The classic 1-2-3
Strategy is strategy. Tactics are tactics.
A strategy should never change. Tactics should be changed frequently to adopt the new ideas, new concepts, new opportunities and new media that are constantly coming into the market.
But guess what? Company after company tries to win their marketing wars by constantly changing their strategies. The latest example is General Motors.
Years ago, General Motors had a brilliant strategy. Chevrolet was the entry-level car. Pontiac was the youth-oriented car. Oldsmobile was the high-technology car. (No really, the now defunct brand was cutting edge at one time. In fact, it was the first high-volume front-wheel-drive car.) Buick was the conservative car. (Bankers drove Buicks.) And Cadillac was the high-end, expensive car.
Today, everything is a mess at General Motors. Nobody knows what the individual brands stand for.
What is GM’s entry-level car? Is it Saturn or Chevrolet?
What’s the difference between a Chevrolet, a Pontiac and a Buick? Not much since the brands share many models with the only difference being the nameplates.
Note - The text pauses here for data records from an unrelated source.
Each row was made from one path, in order. Every step used is in the known rows, and no mark comes twice. Write each row's path.
In the rows, zero is written as 128.
Known rows:
perur, numokam, lideg: [ 87 145 155 119 130 101 139 133  64 147 145 151  97 107 133 141 126 134
 119 131 142 101 123  32 126]
perur, finatu, bovube, numokam, lideg: [145  84 162 113 154 104 121 112  84 106 115 168 119 126 136 139 120 127
 121  89 124 117 144 134 114]
bovube, finatu: [163 148 157 133 107 121 124 134 191 140 149 128 120 122 148 129 131 113
 144 144 116 131 120 167 104]
perur, numokam: [114 158 132 128 125 119 140 122 120 152 168 124 110 116 145 135 134 143
 140 127 129 118 123  71 120]
lideg, finatu, bape, numokam, bovube: [134 149  85 133 137 160 132 110 122 130  89  85 139 151 104 126 124 164
 111 122 137 128 133 160 154]
bape, numokam, bovube: [ 87 133 123 144 102 122 126 120 105 149 111 139 125 120 123 128 142 146
 123 131 119  93 126 109 141]
finatu, perur: [148  93 153 150 147 151  88 133 149 141 126 138 136 134 138 105 145 125
 119 130 108 159 114 143 121]
perur, numokam, bovube, finatu: [162 148 112 105 112 100 143 146 211 151 119 101  95 121 130 129 134 112
 152 141 144 122 111 113 123]
perur, finatu: [127 141 176 143 137 103  98 118 144 139 149 151 117 123 147 137 138 138
 141 125 112 116 118 134  88]
bape, numokam, lideg, finatu, perur: [120 102 175 150 138 144 107 117  72 106 102 155 139 165 105 130 118 160
  96 127 131 111 121  96 139]
finatu, bape, numokam, bovube: [135 130  89 137 130 141 137 120  96 144 100 108 140 127 109 107 138 152
 113 127 127 140 130 139 159]
bovube, numokam, bape: [102  94  91 118 113 120 147 118  87 134 125 157 139 103 112 150 137 115
 140 122 131 112 125 121 136]
finatu, bovube, numokam, bape: [117  83  79  99 133 152 163 117 115 125 118 127 137 119 124 142 133 111
 131 108 131 137 138 158 154]
bape, finatu, bovube: [139 122 154 129 130 130 144 130 152 125 150 104 120 156 171 140 117 114
 130 117 130 132 149 172 138]
bape, finatu, bovube, numokam, lideg: [138  79 154 119 126 102 147 125  58 101 125 151 124 143 149 148 101 108
 120  94 142 107 161 137 147]
finatu, bape: [149 139 111 137 150 153 119 121 119 149 138 108 136 118 137 109 135 135
 118 128 118 164 131 162 129]
bape, numokam, perur: [ 85 149 132 170  64 128 161 116  69 115 150 162 145 114 130 125 137 147
 120 138 121  86 132  93 141]
lideg, numokam, bape: [ 26 161  95 103 133 144 123 144 134 132 141 118 135 100 111 140 131 115
 137 156 118 124 125 100 124]
lideg, numokam: [ 54 177 128 125 136 145  92 136 140 131 166 123 136 104 139 127 125 134
 134 143  95 124 138 115 105]
bovube, numokam, lideg, finatu, perur: [151  71 150 135 153 140  85 119  86 103  95 165 139 145 111 132 114 132
 108 105 131 123 128 131 125]
bovube, numokam: [129 112 121 140 116 126 115 109  95 134 149 162 140 106 142 138 131 133
 139 108 109 112 137 137 116]
numokam, bape: [ 73 125 112 121 121 133 141 132 123 154 128 135 121 107 123 145 145 113
 130 146 131 116 114 115 131]
numokam, bape, finatu: [ 96 116 138 130 108 100 158 139 117 135 135 132 121 138 131 159 125 100
 141 145 153 106 122 118 139]

Which path is each row?
[ 65 183 140 137 108 110 105 141 151 100 152 142 139 104 129 119 128 128
 139 143 108 108 132 110  90]  lideg, numokam, perur, finatu
[140 119 134 155  91  90 124 112  94 102 137 181 141 107 131 129 132 126
 144 106 122  96 131 131 101]  bovube, numokam, perur, finatu
[150 120 115 107 146 138  72 171 252 120  91  98 135 132 110  88 132  95
 137 153 110 171 116 170 117]  lideg, numokam, bovube, finatu, perur
[199 132  90 116 134 133 124 145 205 150  91  85 122 125 122 100 135 104
 129 140 133 170 120 203 133]  numokam, bovube, finatu, bape
[152 118 106 123 156 142 120 108  55 112 106 132 140 129 112 140 105 143
 107 102 139 128 146 148 134]  bovube, numokam, lideg, finatu, bape
[212 148 125 142 112 137 164 118 134 118 143 110 150 145 118 110 123 147
 134 136 128 165 129 163 139]  bovube, finatu, bape, numokam
[145  99 111 120 135 154 133 110 122 124 143 130 137 123 153 132 128 128
 130  93 109 135 150 173 134]  finatu, bovube, numokam
[100 142 103 113 127 111 126 134 141 165 119 112  96 109 134 132 141 130
 135 130 137 107 117  80 132]  perur, numokam, bovube
[149 113 149 143 153 171  80 123 182 128 121 113 135 157 134 125 130 138
 117 126 119 144 117 166 117]  lideg, finatu, perur
[115 152 161 171  76  98 147 111  83 103 146 173 140 127 125 128 137 153
 133 129 124  84 125  95 116]  bape, numokam, perur, finatu
[149 143 115 151 127 149 148 106  70 131 145 123 153 134 122 112 131 165
 118 125 119 149 136 129 149]  finatu, bape, numokam
[103 151 139  93 159 148 153 123 121 123 127  94  94 145 140 158 108 144
 109 112 151 110 138  92 141]  perur, numokam, lideg, finatu, bovube
[ 61 140 105  90 140 139 159 150 160 104 140  84 134 145 130 147 110 100
 137 140 139 138 150 141 151]  lideg, numokam, bape, finatu, bovube
[157  89 185 132 139  83 130 151  81 116 127 148 109 161 128 124 113 117
 122 127 163 133 121  46 141]  bape, finatu, perur, numokam, lideg
[161 146 124 151 125 118 131 126 121 118 126 128 138 118 126 102 138 130
 124 125 132 149 125 155 117]  numokam, perur, finatu, bape
[198  97 119 103 131 119 160 153 205 127 116 111 120 146  99 116 137 100
 148 151 160 175  91  99 143]  bovube, finatu, perur, numokam, bape
[150 170  75  96 148 141 107 160 216 129 103  67 136 117 108  93 122 108
 136 151 120 177 133 185 125]  lideg, numokam, bovube, finatu, bape
[ 84 162 151 115 139 119 134 123  93 133 136 126  96 130 129 164 111 149
 118 126 152  85 126  53 121]  perur, numokam, lideg, finatu
[213  99 163 140 130 138 101 144 211 129 126 129 134 144 134 101 138 107
 135 144 117 170 107 178 113]  bovube, finatu, perur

In Friday’s New York Times, Ryndee Carney, GM’s manager for advertising and marketing communications said that the divisions “operate independently.”
A big mistake. Strategy should be dictated by the corporation. The divisions should only have the freedom to determine their individual tactics.
If a company wants to be successful with a multiple-brand approach, it should set rigid rules for the strategy of each brand and then let each brand manager determine the appropriate tactics to execute the strategies dictated by the company.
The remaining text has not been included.